Even once Chicagoans had bought homes, real estate sections’ material encouraged them to keep thinking about those homes as investments first and dwelling places second. The Chicago Tribune’s Book of Homes, a catalog of house plans, warned prospective builders that following personal whims might hurt the resale value of their property. “In case the owner wishes to dispose of this house in a few years,” explained the catalog, “he will find that he has strayed too far from the average taste and the resale value of his house has greatly lessened.”42 The Tribune’s features on remodeling similarly stressed resale value over the owners’ actual needs. Before diving into the details of stuccoing an old facade, the writer asked readers to “take, for instance, a house which the owner could not possibly sell for $7,000 because of its decaying, dilapidated appearance. Spend $1,500 or $2,000 on it and it becomes salable for $10,000 or more.”43 Such features taught readers to think of their homes as temporary dwellings and investments rather than permanent places to live where their own comfort and taste was all that mattered.
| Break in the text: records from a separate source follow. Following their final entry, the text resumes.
A small network was shown many inputs. Here are its activations along a few directions, one row for each input.
In each table, some parts of the input vary, and every possible input appears once, in random order.
A made-up example of a description, with smaller parts first: one of 3 separate values, together with either a single point or one of 9 places along a line or (one of 4 places along a line, together with one of 5 places around a ring).
Shared parts are said once, and a part with two or three values counts as separate values.
(in the rows, 128 means zero)

Other details of the inputs shift rows strongly along three fixed directions, in all tables alike. That doesn't count.

A family of inputs:
R1: [137 150 117 126 116 120 146 122 133 145 123]
R2: [112 142 118 144 124 145 131 141 127 130 116]
R3: [134  38 137  66 175 129 152 160 131 137 137]
R4: [125 150 131 127 114 129 145 123 124 139 110]
R5: [131 142 125 138 114 134 139 129 120 143 103]
R6: [145 148 122 130 116 122 144 135 136 144 113]
R7: [120 144 125 128 108 123 140 120 136 144 108]
R8: [178  40 110  28 195  81   7  91 150  91  84]
R9: [147 142 115 136 119 130 137 130 135 149 107]
R10: [109 149 121 135 124 137 133 146 132 128 116]
R11: [121 137 119 135 110 131 135 115 134 147 106]
R12: [121 144 118 133 116 132 138 116 121 146 110]
R13: [110 137 120 151 135 138 127 128 148 142 127]
R14: [106 151 123 133 124 140 138 136 131 126 122]
R15: [139 136 117 139 108 128 143 118 138 147 121]
R16: [108 145 116 139 127 148 131 131 132 131 117]
R17: [131  40  83  21 196 109 107 126 193 173  62]
R18: [170 151 149 130 129  91  25 100 125  67 148]
R19: [101 151 115 131 126 135 134 133 131 130 125]
R20: [101 144 119 135 117 134 134 132 141 130 123]
R21: [159 146 167 155 120  92  43 113  95  44 164]
R22: [132 144 122 141 135 142 128 132 146 149 129]
R23: [119 141 127 155 138 141 132 142 133 137 127]
R24: [134  32 169  81 131 127 198 153  71 108 154]
R25: [116 143 127 152 139 144 134 132 135 136 131]
R26: [126 143 129 140 120 130 137 134 148 144 142]
R27: [127 144 127 135 114 137 142 119 120 141 109]
R28: [111 143 123 153 137 140 135 130 130 138 138]
R29: [114 150 129 142 140 135 135 136 140 135 130]
R30: [168 135 156 152 109  96  37  95 109  60 170]
R31: [109 142 131 149 128 131 139 134 142 134 139]
R32: [127 144 118 141 133 138 129 129 140 150 137]
R33: [109 149 126 144 137 131 138 134 133 136 140]
R34: [125  41 124  56 183 126 145 146 140 145 136]
R35: [142 151 121 125 119 124 144 124 139 145 114]
R36: [179 138 171 162 105 100  50 111  85  49 180]
R37: [116  13 205 134  87 153 250 158  16  59 244]
R38: [120 150 123 125 115 124 143 120 124 143 113]
R39: [139 143 113 135 116 128 143 118 129 148 122]
R40: [103 144 111 139 126 143 131 128 127 133 124]
Each input here is: one of 2 separate values, together with one of 4 places along a line, together with one of 5 places around a ring.
Q: The inputs of R1 and R38 match in every part but the place on the ring of 5. If R35 is changed in the same way as R1 into R38, which row does it become?
A: R4
Q: The inputs of R31 and R17 match in every part but the place on the ring of 5. If R25 is changed in the same way as R31 into R17, which row does it become?
A: R8
Q: Start at R11 and move only the place on the ring of 5, one step at a time. The first step leads to R15. Which rows follow, in order?
A: R30, R13, R37
Q: Which other rows does R21 become when the place on the line of 4 takes its other values? List them by row number.
A: R29, R31, R33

This attitude would take deep root among homeowners in the twentieth century.
Real estate sections wrought complex transformations on the city. When they printed information about property investments, they helped to demystify and democratize the process. The mortgage brokers who found clients in the newspaper often increased the real wealth of families, for mortgages allowed many Chicagoans to purchase and then pay off properties whose values rose over time. At the same time, real estate sections’ constant boosting and their promises of easy money helped create a high-turnover and dangerously volatile industry. By encouraging rampant speculation and by assuming endless growth, newspaper material inflated the real estate bubble that would burst, spectacularly, in the autumn of 1929.
When newspaper editors actively recruited advertisers who could sell products to homeowners, they boosted not only the business of home buying but of home owning as well. In nineteenth-century cities, only landlords and the home-owning upper class had needed to purchase things like roof tiles, boilers, or coal chutes. In twentieth-century neighborhoods around the city’s periphery, nearly all families became potential customers for such things. And for all of the extra square feet that families gained in the suburbs, they needed more furniture, more fixtures, and more window drapes. “Those communities in which home ownership is deep-seated encourage the sales effort of the advertiser,” explained the Chicago Tribune in its annual Book of Facts, which it sent to current and prospective advertisers each year. “Take a glimpse, for instance, of a few separate rooms in these Tribune homes.”44 The Book of Facts then pointed out sample products that readers might need for their kitchen, living room, bedroom, bathroom, basement, and laundry. Real estate sections of the 1910s and 1920s earned the advertising dollars of garage builders, porch screeners, roofers, interior decorators, landscapers, painters, plumbers, and utility companies, all hoping to sell products and services to homeowners.
Real estate editors supported the selling mission of their sections, and also catered to their readers’ interests, by offering lessons in how to decorate, landscape, and maintain a home. In the 1910s and 1920s, editors commissioned home-decor features written by real or fictional experts, such as the Herald’s “Madame Maison.” The Tribune’s “The Home Harmonious” stressed that every object in a room and every room in an entire home should coordinate. Its aesthetic encouraged readers to replace their current noncoordinating possessions with the era’s marketed “ensembles” of appliances or linens.45 Newspaper articles and advertisements both insisted, over and over, on the importance of beautiful interiors. “The labor of furnishing should be one of love, and an individual expression of self,” declared one column of domestic hints.46 A downtown department store advertised a “home beautiful service” that would create “plans in home furnishing and decoration as the requirements of individual problems demand.”47 All of these home features and advertisements fed a real interest in interior decoration. Readers used the Home Beautiful Service, bought many of the advertised products, and wrote letters to “home” editors asking for advice.48 But by positioning home decor as a “problem,” and by speaking about design as self-expression, real estate sections advanced their advertisers’ agendas and primed readers to buy.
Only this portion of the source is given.